Global expansion can open up big possibilities for an organization, but for an OSH manager, it can also be overwhelming. Get a glimpse into the various regulations you might encounter globally, as well as tips for avoiding common pitfalls.
Global expansion can open up big possibilities for an organization, but for an OSH manager, it can also be overwhelming. Managing widely disparate regulations, working with different regulating bodies, and navigating unfamiliar cultures can create roadblocks to a successful health and safety program.
Based on our global compliance experience, Antea Group can offer a glimpse into the various regulations you might encounter globally, as well as tips for avoiding common pitfalls. In particular, we’ll look at ergonomics, risk assessments, psychosocial stress, and occupational health. (NOTE: all regulations are accurate as of July 2019, but always make sure to do your own research and assessment.)
Common components of an ergonomics program include written programs, assessments, training, and medical concerns (such as pregnancy or eye exams). But, when multiplied by various geographies, those components can become pretty complex. For example, Ireland requires an in-person assessment by a qualified person for every new hire that uses a computer and mandates that ergonomics training for computer work also has to be done in-person. In California, if two employees have a diagnosed work-related repetitive motion injury in the last 12 months, the company is required by law to have an ergonomics program in place. Brazilian employers must ensure work stations are adjustable and “comfortable,” as well as complete mandatory light level sampling.
Top Tips: Watch for cultural differences that can trip you up, especially employees who might be uncomfortable voicing problems or who have a general lack of familiarity with ergonomics concepts. You will also need to consider what approach you want to take to ergonomics overall—will you be proactive or reactive? Will you meet requirements locally only, or try to standardize an approach across all geographies?
While risk assessments generally all include data and rankings for risk severity and frequency, there is a lot of room for variation in where to assess, how, and how often. For example, in Spain, risk assessments must be done by role and provided by a qualified company. The organization then must implement these recommendations and update the assessment annually and any time injuries occur. Singapore has very explicit risk assessment requirements and specifies the penalties employers could face for failure to comply—including prison. Australia requires assessments for high-risk activities such as live electrical work, but waives requirements for activities that have well-known, effective controls in place.
Top Tips: Emerging trends include requiring risk assessments for lone workers or home-based workers (Germany, Brazil) and requiring highly specific assessments, such as fire risk assessments in Ireland, or display screen equipment risk assessments in Hong Kong.
Psychosocial risk is becoming an OSH priority globally and concerns the mental, physical, and social health of employees, focusing on their actual well-being instead of merely the absence of injury or disease. However, countries and regions are interpreting this very differently in practice. In Colombia, for example, employers are required to have a dedicated committee for preventing workplace harassment, regardless of organizational headcount. Chile mandates an employee survey conducted by a certified third-party company as part of seven distinct compliance activities. Belgium requires organizations with 50+ employees to have a “Committee of Prevention and Protection at Work” and appoint a confidential counselor to act as a Prevention Advisor.

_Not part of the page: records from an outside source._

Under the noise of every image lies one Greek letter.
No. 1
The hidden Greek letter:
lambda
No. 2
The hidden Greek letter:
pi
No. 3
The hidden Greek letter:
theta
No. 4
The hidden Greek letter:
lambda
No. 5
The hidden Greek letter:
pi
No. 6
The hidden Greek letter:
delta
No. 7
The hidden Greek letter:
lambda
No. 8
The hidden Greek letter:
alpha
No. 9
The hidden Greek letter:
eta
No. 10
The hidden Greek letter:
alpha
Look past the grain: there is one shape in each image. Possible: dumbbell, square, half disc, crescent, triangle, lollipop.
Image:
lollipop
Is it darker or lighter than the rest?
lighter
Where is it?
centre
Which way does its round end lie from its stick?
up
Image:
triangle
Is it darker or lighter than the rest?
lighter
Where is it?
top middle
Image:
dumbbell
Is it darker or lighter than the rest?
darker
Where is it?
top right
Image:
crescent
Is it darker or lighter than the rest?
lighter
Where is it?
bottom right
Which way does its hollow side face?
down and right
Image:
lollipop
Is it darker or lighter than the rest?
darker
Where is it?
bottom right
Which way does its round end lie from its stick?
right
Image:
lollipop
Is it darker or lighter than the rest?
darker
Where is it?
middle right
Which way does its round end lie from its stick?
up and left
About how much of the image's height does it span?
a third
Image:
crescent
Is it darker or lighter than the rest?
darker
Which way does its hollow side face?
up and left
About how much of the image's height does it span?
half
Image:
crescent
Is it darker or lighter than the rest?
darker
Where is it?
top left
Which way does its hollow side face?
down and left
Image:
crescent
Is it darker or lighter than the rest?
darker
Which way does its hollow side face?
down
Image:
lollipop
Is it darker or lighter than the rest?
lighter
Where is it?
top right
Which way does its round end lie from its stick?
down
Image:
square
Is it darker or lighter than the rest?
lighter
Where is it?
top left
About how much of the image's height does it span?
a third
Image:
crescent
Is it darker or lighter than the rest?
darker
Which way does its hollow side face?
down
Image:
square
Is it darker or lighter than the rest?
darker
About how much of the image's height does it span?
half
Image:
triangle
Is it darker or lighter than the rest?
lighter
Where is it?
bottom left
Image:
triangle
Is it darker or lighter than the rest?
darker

Top Tips: Make sure to fully consider how Human Resources (HR) fits in and how best to work together, as psychosocial issues impact both functions. You will also need to be prepared to address confidentiality issues, including implications from the recent GDPR legislation. It’s also important to know that as rules and regulations around psychosocial stress are still evolving, enforcement is unclear and can be ambiguous.
Occupational health may be the trickiest part of OSH due to a lack of a common definition. Depending on who you ask, it can include medical exams and surveillance, workers’ compensation, employee wellness, health benefits, return-to-work designations, and more. It also touches many different functions within an organization—HR, payroll, OSH, risk management—but is not clearly controlled by any of them.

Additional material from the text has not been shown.